Between now and U.S. election day, and for some time thereafter, there
will be an intermittent stream of leftist discussion, debate,
exhortation, and sometimes recrimination about what to do, when to do
it, and with what methods and means. 

I think reasonable people committed to justice, democracy, peace, and
even - as in my case - uprooting every last vestige of corporate,
racist, sexist power and greed - can disagree. 

Certainly now, but even as we get closer to the election, I doubt that
any single approach will be so evidently correct that disparaging those
with other approaches will make sense. 

That said, can we at least settle on some criteria for what we would
like to achieve by our electoral approach? And if we can come up with
criteria, maybe we can even suggest an optimistic scenario worth
considering.

What is important about the election is not the time between now and the
conventions. It is not the convention weeks, themselves. It is not the
time between the conventions and the vote. What is important is the time
between the vote and the rest of history. It is the future. 

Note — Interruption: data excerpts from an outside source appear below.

Here is a tiny trained network, its code and every weight. The questions are about switching its units off for an input and a class, where a switched-off unit gives its printed mean instead of its output.

import numpy as np


def w(rows, s, z=0):
    codes = np.array(rows[::2]) - 128.0
    scale = np.full(codes.shape[1], s)
    scale[-1] = z or s
    return codes * scale


def f(y):
    return np.maximum(y, 0)


def log_softmax(a):
    a = a - a.max(-1, keepdims=True)
    return a - np.log(np.exp(a).sum(-1, keepdims=True))


def net(x, mask):
    res = np.array(x, float).reshape(1, 4) / 4 @ E
    y = f(res @ A[0][:, :-1].T + A[0][:, -1])
    res = res + np.where(mask, y, B[0][:, -1]) @ B[0][:, :-1]
    return log_softmax(res[-1] @ U[:, :-1].T + U[:, -1])


A, B = {}, {}
E = w([
[125,168,103,171,70,235,198,151,101,228,72,125],'x0',
[101,179,119,165,250,190,125,102,157,83,140,29],'x1',
[201,78,195,57,102,128,224,44,208,151,54,114],'x2',
[132,150,155,87,116,74,168,147,74,133,113,98],'x3',
],0.012)
A[0] = w([
[90,202,39,168,105,129,69,171,76,154,132,117,63],'N1',
[56,154,106,186,132,114,84,201,65,139,156,128,70],'N2',
[81,204,66,174,91,205,172,150,87,245,95,112,190],'N3',
[66,185,149,126,111,129,41,204,112,161,158,132,115],'N4',
[137,211,145,201,232,158,153,117,116,57,113,20,4],'N5',
[111,89,93,201,156,95,75,170,96,156,158,132,59],'N6',
[179,71,143,154,68,76,79,190,76,163,104,254,24],'N7',
[211,99,191,125,125,158,189,65,189,145,87,110,142],'N8',
[104,108,141,131,141,13,45,44,114,35,192,117,165],'N9',
],0.0086,0.0019)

This claim - which seems uncontestable - doesn't tell us precisely what
to do, but it does suggest how to sensibly assess different electoral
proposals. We must ask, what will be their lasting effect, post
election?

To make a case for election 2004 strategy, we will have to describe the
proposed approach, including the steps it implies for the pre-election
period, of course. But our argument must rest on claims about post
election impact.

If so, here are two simple thoughts. 

One post election result we want is Bush retired. However bad his
replacement may turn out, replacing Bush will improve the subsequent
mood of the world and its prospects of survival. Bush represents not the
whole ruling class and political elite, but a pretty small sector of it.
That sector, however, is trying to reorder events so that the world is
run as a U.S. empire, and so that social programs and relations that
have been won over the past century in the U.S. are rolled back as well.
What these parallel international and domestic aims have in common is to
further enrich and empower the already super rich and super powerful. 

Seeking international Empire means war and more war - or at least
violent coercion. Seeking domestic redistribution upward of wealth and
power, most likely means assaulting the economy via cutbacks and
deficits, and then entreating the public that the only way to restore
functionality is to terminate government programs that serve sectors
other than the rich, cutting health care, social services, education,
etc. 

These twin scenarios will not be pursued so violently or aggressively by
Democrats due to their historic constituency. More, the mere removal of
Bush will mark a step toward their reversal. 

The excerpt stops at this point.